3. The method for preparing a silicon nitride ceramic substrate according to claim 2, characterized in that, S1 includes the following steps: S11, α-Si3N4 powder, Yb2O3, MgO, LaB6, and α-Si3N4 seed powder are mixed to form a mixed powder; S12, the mixed powder, solvent and dispersant are put into a ball mill jar and ball milled to obtain a uniformly distributed premixed slurry; S13, add binder and plasticizer to the premixed slurry, and continue ball milling to obtain the final slurry; S14, after vacuum degassing the final slurry, it is cast using a casting machine to obtain a green belt; S15, after the green blank is punched, it is debonded in air at 450℃~550℃ for 1 to 3 hours to obtain silicon nitride green blank.

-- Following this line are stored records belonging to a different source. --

Rows are points. The points of each table are mixes of a few directions, plus a little noise. Count the directions of each table, and those that both share. Where both have some left over, give the other angles between the two spaces (their principal angles), to ten degrees, smallest first.

First, 7 rows:
[[ 1.2  0.9  0.5]
 [-8.7 -6.8 -3.8]
 [ 1.7  1.3  0.7]
 [-4.8 -3.7 -2.1]
 [ 1.3  1.0  0.5]
 [-1.4 -1.1 -0.6]
 [10.8  8.3  4.7]]
Second, 5 rows:
[[  0.7  -4.2   5.0]
 [  0.0   2.0   2.5]
 [  0.1   3.5   5.0]
 [ -0.4  -6.3 -11.4]
 [ -0.5   5.0  -1.0]]
Directions: first 1, second 2, shared 0; angles 50

First, 8 rows:
[[ 3.6  1.3 10.3 -3.2]
 [-2.9  3.1 -4.4 -4.0]
 [ 2.4  0.4  2.2  1.4]
 [ 4.1  1.3  5.7  0.6]
 [ 1.9 -4.9  4.3  4.5]
 [-1.7 -2.6 -1.9  1.5]
 [ 0.0 -1.1 -7.4  6.0]
 [-7.5  2.5 -8.9 -6.7]]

4. The method for preparing a silicon nitride ceramic substrate according to claim 3, characterized in that, The solvent is a mixture of anhydrous ethanol and toluene, with a volume ratio of ethanol to toluene of 1:
1.
5. The method for preparing a silicon nitride ceramic substrate according to claim 3, characterized in that, The dispersant is fish oil, and the amount used is 1.5% of the total mass of the mixed powder.
6. The method for preparing a silicon nitride ceramic substrate according to claim 3, characterized in that, The binder is polyvinyl butyral, and the amount of polyvinyl butyral used is 5% of the total mass of the mixed powder.
7. The method for preparing a silicon nitride ceramic substrate according to claim 6, characterized in that, In S3, the plasticizer is dibutyl phthalate, and the amount of dibutyl phthalate used is 40% of the mass of polyvinyl butyral.
8. The method for preparing a silicon nitride ceramic substrate according to claim 3, characterized in that, In S12, the ball milling time is 20 to 30 hours; in S13, the ball milling time is 10 to 15 hours; in S14, the casting process is carried out with the scraper height of the casting machine set to 0.5 mm.
9. A silicon nitride substrate, characterized in that, The silicon nitride substrate is prepared by the method described in any one of claims 1-8, and the silicon nitride substrate has a thermal conductivity ≥95 W / (m·K), a three-point bending strength ≥880 MPa, and a surface roughness Ra≤0.05μm.